1. Na questão dos colégios privados, o
Governo mostrou uma enorme generosidade na hora de decidir e a direita
mostrou o pior de que é capaz na instrumentalização do Estado ao serviço
de interesses privados.
O Governo não só vai cumprir os contratos de financiamento em vigor
até ao termo do ciclo plurianual a que respeitam, apesar de a maior
parte deles serem ilegais, por não preencherem falhas da rede pública,
mas também se propõe fazer contratos de financiamento para novos ciclos
letivos no próximo ano em quase metade dos casos, apesar de há uns anos
um estudo ter mostrado que cerca de 80% dos colégios financiados não
correspondiam a carências efetivas da rede pública.
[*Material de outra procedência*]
Each row below holds a small network's activations on one input, seen along a few directions.
Each table varies a few parts of the input and shows all the possible inputs, shuffled.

Ora, entretanto, a
procura escolar diminuiu por razões demográficas e a rede escolar
pública expandiu-se, pelo que os casos de carência deveriam ter-se
reduzido.
Contudo, em vez de agradecerem a deferência governamental, parece que
há colégios privados que se preparam para impugnar nos tribunais a
decisão do Governo quanto à redução dos novos contratos. Arriscam-se
obviamente a ficar sem nada. De facto, se os colégios avançarem contra o
Estado, é evidente que o Governo pode (e deve) invocar a ilegalidade da
maior parte dos contratos existentes, a fim de deixar de os cumprir.
Quem tudo quer, arrisca-se a tudo perder.
2. Ao insistir no financiamento público dos
colégios privados mesmo havendo vagas suficientes na rede pública na
área correspondente, a direita política mostrou o seu pior como “direita
dos interesses”, apostada em fazer pagar aos contribuintes uma choruda
renda a um poderoso grupo de interesses.
Em geral, a direita acha que o Estado não deve subsidiar atividades
privadas –, exceto quando são as dos seus. A direita acha em geral que
os serviços públicos devem ser pagos pelos utentes –, mas nesta questão
defende que os contribuintes devem pagar um serviço privado. A direita
acha em geral que os Estados devem evitar gastos públicos supérfluos –,
exceto quando se trata de servir uma dileta clientela sua. Nunca se viu
tanta hipocrisia e tanto farisaísmo político na arte de capturar e
saquear o Estado em proveito privado.
Um dos mais tristes espetáculos neste debate foi o de alguns juristas
sem escrúpulos que vieram tentar tresler a Constituição para concluir
que afinal o Estado tem a obrigação de financiar todos os colégios
privados para garantir a “liberdade de escolha” e que, portanto, o
Estado anda há quarenta anos a fugir às suas responsabilidades.
Patético!
3. O financiamento público de escolas privadas no
ensino obrigatório só existe porque o Estado não tem cumprido a sua
obrigação constitucional de manter uma rede de escolas públicas que
cubram adequadamente toda a população. Por definição, os “contratos de
associação” devem ser uma solução transitória e destinada a desaparecer,
por desnecessária.
Por isso, a poupança com a redução dos novos contratos deve ser
destinada prioritariamente a torná-los dispensáveis num futuro próximo,
colmatando as falhas da rede pública e apostando na qualidade da escola
pública, como garante da universalidade e igualdade no acesso ao ensino e
da realização do direito constitucional ao ensino, sem privilégios nem
exclusões. O direito público ao ensino é o direito à escola pública.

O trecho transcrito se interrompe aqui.